又走了大概2小時,天也黑了,我們也完全出了雪區,進了大森林。
突然隊伍最前方,一個考官停下了腳步,回頭沖我們喊道“到了。”
聲音不大,但所有人都聽到了。
趕了一天的路,眾人疲憊的臉在這刻終于亮了,都圍了過去。
然而大家只是看到眼前的一片山谷,山谷外搭著幾個軍綠色的帳篷,和一些生活用品。
“這,這是龍組和虎組他們的物品”一個考官磕絆著開口問道。
冀川眉頭緊皺的點頭,圍著帳篷走著。
這里的東西擺放的很好,似乎沒有因為突如其來的意外而一片狼藉。
“就像是突然自愿的離開了這里一樣。”安倍修翻看著帳篷里的情況。
帳篷內東西也都很整齊,帳篷門口還擺著一個燒火的架子,上面放著燒干的鍋子。
“奇怪,這里非常日常,全是生活的痕跡,沒有打斗,也沒有一絲血跡,人都去哪了”寇靜是個心細的,卻也沒發現蛛絲馬跡。
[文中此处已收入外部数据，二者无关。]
Every row gives one point. The ring and each string are closed loops that go straight from each point to the next, and from the last back to the first. Before rounding, they use only three directions, however many columns there are. Count how often each string passes through the ring. Passing back the other way cancels.

Ring (7 x 3)
[[ -8  -8  32]
 [-11  25  27]
 [-18  25 -13]
 [-16  12 -42]
 [ 11  -2 -31]
 [ 16 -15  -1]
 [  5 -22  15]]
String (24 x 3)
[[  0 -22 -18]
 [ 11 -35 -15]
 [ 31 -26  13]
 [ 16 -26  19]
 [-11 -45   9]
 [-14 -23   8]
 [-16 -24  44]
 [ -2   9  49]
 [  4  17  26]
 [  1  33  53]
 [-19  28  48]
 [  2  47  60]
 [  3  21  22]
 [-14  -1   1]
 [-16  -1  12]
 [ -1   6  17]
 [  0   3  15]
 [-19 -32   8]
 [ -2 -44  22]
 [ 22 -18  24]
 [ 26 -27  10]
 [ 26 -25  -3]
 [ 28   1   6]
 [ 10   1   0]]
Times through: 2

Ring (7 x 8)
[[  7  -4 -14   2  16 -18 -15  -3]
 [ -5 -11 -10   5   6 -21 -10  -9]
 [-18   3  -6   7  -7  -6   3  -5]
 [-17  19  -6   5 -16  11  12   3]
 [ -4  30  -9   1 -15  20  11  10]
 [  7  32 -13   0  -1  18   2  13]
 [ 11  20 -16   1  14   4  -9   8]]
String (21 x 8)
[[ -4  41 -12   4  -1  26   7  16]
 [  7  12 -11  -2  -6   2   0   3]
 [ 18  17 -12  -7 -12   8   2   7]
 [  3  44 -12   0  -9  30  10  17]
 [-10  46 -10   5  -7  32  12  17]
 [ -8  28  -9   4  -6  16   7   8]
 [  4   9  -8  -4 -19   2   6   1]
 [-17  18  -4   3 -25  12  15   2]
 [-51  36  -3  20 -10  24  19   6]
 [-25  17  -7  12  -2   6   6   1]
 [ -3   4  -9   2  -5  -5  -1  -2]
 [  0 -11  -8  -1 -11 -17  -2  -9]
 [-33   1  -6  15   0  -9   1  -7]
 [-33   8  -6  15   0  -3   3  -4]
 [-33   5  -4  13  -9  -3   7  -6]
 [ -1  -3  -7  -2 -16  -9   2  -6]
 [ -3  11  -9   2  -5   0   1   1]
 [-12  22  -8   5  -8  11   7   5]
 [  3  12  -9  -2 -14   3   4   2]
 [  9  23  -9  -6 -22  15  10   8]
 [ -8  60 -11   5  -7  44  16  23]]
Times through: 3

就在這時,有考生興奮的喊道“你們快看,這里有個小溪”
大家都幾天沒洗了,眾人聞聲小溪走去。
而我剛邁步,突然腳下踩到一個牛皮筆記本。
我撿起來翻看,前面都是一些記錄,來的人數,發現的情況,內容不多,直到翻到最后一頁。
我震驚的大喊道“快離開水邊”
所有人聽到我的驚呼,都停下了腳步,但是最開始發現水源的那名考生已經脫了鞋,一腳踩到了溪水里。
他回頭一臉茫然的看向大家“水怎么了”
下一秒,他的身體就在我們的眼前,以肉眼可見的速度萎縮了
就像是一個正在泄氣的氣球,五官快速的變形著,他喉嚨里還發出一聲痛苦的哀嚎,然而也如攪壞的磁帶一樣,變了聲。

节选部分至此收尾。